Discussion in 'Homework Help' started by bwd111, Jul 28, 2013.
25kW operating across a balanced three-phase 460v what is the current draw?
I came up with 54.35A
I think you need to include √3 in your calculation since this is 3-phase.
Still comes up to 54.34A
What did you come up with
This is what I get:
only had 31.41,54.35or 163.04 to chose from not 31.35 to choose from
I found 2 pages that will help.
You will get 31.41A if your round √3 down to 1.73
Those two answers only differ by 0.2%. What more can you expect, especially when odinhg indicated that the answer was approximately 31.34A.
Why wont this formula work P = I*V, so 25,000W = I * 460v? The answer comes up to 54.35A
Because that formula applies to a device in which you have two terminals across which V appears and the I going in one terminal and out the other. It also assumes that the V and the I are in phase.
With a three-phase netwrok, you have three terminals. Across any two of them you have V (but the pairs have phase shifts of 0, +120°, and -120°). This means that you have three supplies dumping power into it. But the reason why the total power isn't 3VI is because the voltage and the current aren't in phase on any pair of legs.
Work through the analysis on either a delta or a wye connected load and you should see how it works out.
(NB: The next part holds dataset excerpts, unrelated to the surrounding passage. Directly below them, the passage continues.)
Every row gives one point. The window is the flat piece filled in between its corners: a triangle in 3 columns, a solid with four corners in 4, and so on. A path goes straight from each point to the next, and from the last back to the first. After which points does the path pass through the window?
In the rows, zero is written as 128.

Window:
[[102 102 116  94]
 [150 122  99 145]
 [ 44 141 209  98]
 [160  69 144 102]]
Path:
(1): [117 135 115  48]
(2): [ 97  76 128 135]
(3): [125  25 174 136]
(4): [163  97 130  92]
(5): [105 149 172  45]
(6): [ 66 115 192 117]
(7): [ 94  84 130 154]
(8): [122 185 119  89]
(9): [101 145 137 111]
(10): [ 70 112 126 151]
(11): [ 93  40 145 102]
(12): [180  94 177  81]
(13): [135 132 121  80]
(14): [127  94 127 184]
(15): [118 101 102 153]
(16): [175 140 110 125]
Through the window after points: 1, 3, 5, 13, 15

Window (8 x 8):
[[150  27  76 103  39 113  88 202]
 [119 178 146  95 205 147 152 124]
 [ 67 149 180 145 171 163 132 161]
 [198  55  76 167  30 168  93 165]
 [109 141 221 125 179 102 156 110]
 [ 90 162 138 147 135  96 181 145]
 [ 79 177 190  87 120 148 164 115]
 [ 95 159  94 163 158 153  31  48]]
Path:
(1): [ 95  80 170 129 146 143 173 117]
(2): [ 59 120 157 141 144 160 172 105]
(3): [125 190 167 102 131 114 104 154]
(4): [145 143 151 139  99 127  84 130]
(5): [ 95  60 124 121 159 154 142 125]
(6): [120  90 102 145 121 161 153 116]
(7): [107 168 173 151 129 137  65 169]
(8): [119 173 189 115 128 128 135 136]
(9): [ 78 134 168 106 152 143 161 108]
(10): [ 75 128 167 121 136 156 169 107]
(11): [104 169 168 114 125 143 124 154]
(12): [156 197 195 123 146  75  82 146]
Through the window after points: 2, 6, 8, 10, 12

Window (9 x 9):
[[107 103 163 108 184 191 166 210 127]
 [ 80 124 165 117 176 111 169 121 137]
 [166 201  75 180 147 108 117  75 118]
 [167 113 123 125  74 122 157 149 148]
 [139  33 130 143  82 152  72 149 188]
 [140 153 128 233 111 128 129  79  99]
 [198 146  95 211 163  93 166  79 129]
 [138  70 206 106 130 118  86 170 128]
 [161 130  83 180 149 154 151  47  61]]
Path:
(1): [148 111 172 145 108 192 123 133 176]
(2): [132 104 111 152 134 100 129 156 119]
(3): [119  93 105 135 141 127 143 180 119]
(4): [137 141 206 123 199 224 170 151 137]
(5): [158 151 169 142 161 111 127  74 152]
(6): [116 106  97 170 125 108 157 124 112]
(7): [142 102 141 149 135 107 115 142 108]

In particular, focus on the relationship between the line-to-line voltages compared to the line-to-neutral voltages.
Keep in mind the 25kW is perhaps distributed over 3 phases.
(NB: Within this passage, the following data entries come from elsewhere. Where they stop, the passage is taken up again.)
Each wall is flat, endless, passes through zero and stands at right angles to its row. A trip goes straight from one point to another. Which walls does it cross, in order?
In the rows, 128 means zero.

Walls:
(1): [137 125 100]
(2): [141  68 211]
(3): [ 71 103 116]
(4): [125  15 136]
(5): [102 108 187]
(6): [183  88 157]
(7): [204 114 110]
Trips:
[101 129 192] to [133 127 166] => 3
[ 99 184 130] to [219 113 146] => 3, 7, 6, 2, 1, 4
[ 70 111  84] to [102 102 178] => 5, 1, 2, 6
[177 155  56] to [183 147 118] => 6
[127 127  71] to [ 68 126 117] => 7, 4, 5, 1
[192 183 178] to [146 117 104] => 5, 1, 2, 4

Walls:
(1): [125 183  75 167  74  56  85  72 117]
(2): [186 102 178 151 150 137 123 111  95]
(3): [197 144 123  93  86  82 107 234 195]
(4): [152 211 147 177 101 180 190 115 146]
(5): [137  91 125 148  57 138 111  83  68]
(6): [161 137 145  98 201  38 141 126 133]
Trips:
[129 161 113 120 221 111 117 119 107] to [ 94  97 150  97 114 136 189 115 172] => 2, 4, 6
[107 123 116 150 153 137 104 162 180] to [144 149 112 130 203  80  23  99 168] => 6, 1, 2
[187 125 124 113 121 138  99  63 243] to [228  93 142 157 111 117 114 188 111] => 1, 5, 4

Walls:
(1): [136 166 191 147 147 139 161 143  91  94 182 175  78  93 150 113 107 130]
(2): [185 162 100 120 127 167 129 115 125 116  73 106 179 128  10  76 109 135]
(3): [202 155 151 130 155 165 109 160 118 152 112  53 125 148 121 155 159  63]
(4): [152  94 156 122 163  93 117 160 119  32 160 111  99 111 121 130 206  70]
(5): [ 99 126  78  98 110 167 163 121 143 118 155 118  78 158  78 169 152  96]
(6): [ 90 142  95 233 140 115 140 112  38 156 104  60 142 166 107 150 164 149]
(7): [ 57  92 160  33 124 130 191 106 116 112 170 178 137 196 165 166  63  73]
(8): [149  84 153 207 103  90 145  91 199 170 148 126  46  81  97 142 217 150]
(9): [ 56 157 144 131 135  87 123 125 156 132 194 178 150 131 107 145 132 152]
(10): [138 152  97  99 122 146 170 167  89 201 186 119 124 173 117 110  42 136]
(11): [156 192 104  96 101 143  62  93 154 184 116  97 161 141 146  72  64  90]
(12): [160 167 104 170 131  89 101 185 116 131 113  85 175 117 101 150 114  80]
Trips:
[151 132 145 128 175  86 110  62  54 183 120 108  85 140  88 110  87 162] to [175 186 135 167 189 143 132  67 163 172 156 141 178 123 161 103 156  99] => 12, 9, 10
[100 144 153 126 134 117 117 160 145 179 110 146 216 120 125 133 129 101] to [141  84 118 129 147 129 148 109 128 151 146 145 172 154 145 160  58 165] => 3, 2, 12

If the line-to-line voltage is 460 volts then the line current would be
Current draw depends on the power factor, power load and voltage.
Mathematical relations for the calculation are:
Option 1: - use voltage between phases:
I = P / (1.73 * V_line * cos_Fi)
where: I - current draw, P = 25kW, V_line - voltage between phases; cos_Fi - power factor (<=1).
Option 2: - use voltage between phase and neutral:
I = P / (3 * V_phase * cos_Fi)
where: I - current draw, P = 25kW, V_phase - voltage between phase and neutral (V_phase = V_line / 1.73); cos_Fi - power factor (<=1).
If you apply any of the two above mathematical relationships, the result is the same.
You should take into account a power factor of 0.5, to cover all cases.
In the original post here
the OP stated this was a 25kW 3 phase heater. A power factor of 0.5 seems rather extreme.
My statement above, about power factor of 0.5, was made in the event that it is not known type of load.
LATER EDIT: If the load is resistive then the power factor is equal to 1.
this was the formula we were shown and is different that what you all have shown me. kw*100/1.73*e*PF
Perhaps you should consider changing schools and going to one that is actually going to teach you correct information.
The answer came out the same so both equations worked. Schools not the answer its who you know. Thanks again for your help and I learned soething as well
Didn't one giver you 54A and the other 31A?
I don't follow. If you believe this, then why are you in school at all? Or do you figure that all you need to do is get a piece of paper and then rely on getting someone to do a favor for you and give you a job?
Your welcome, and I hope so.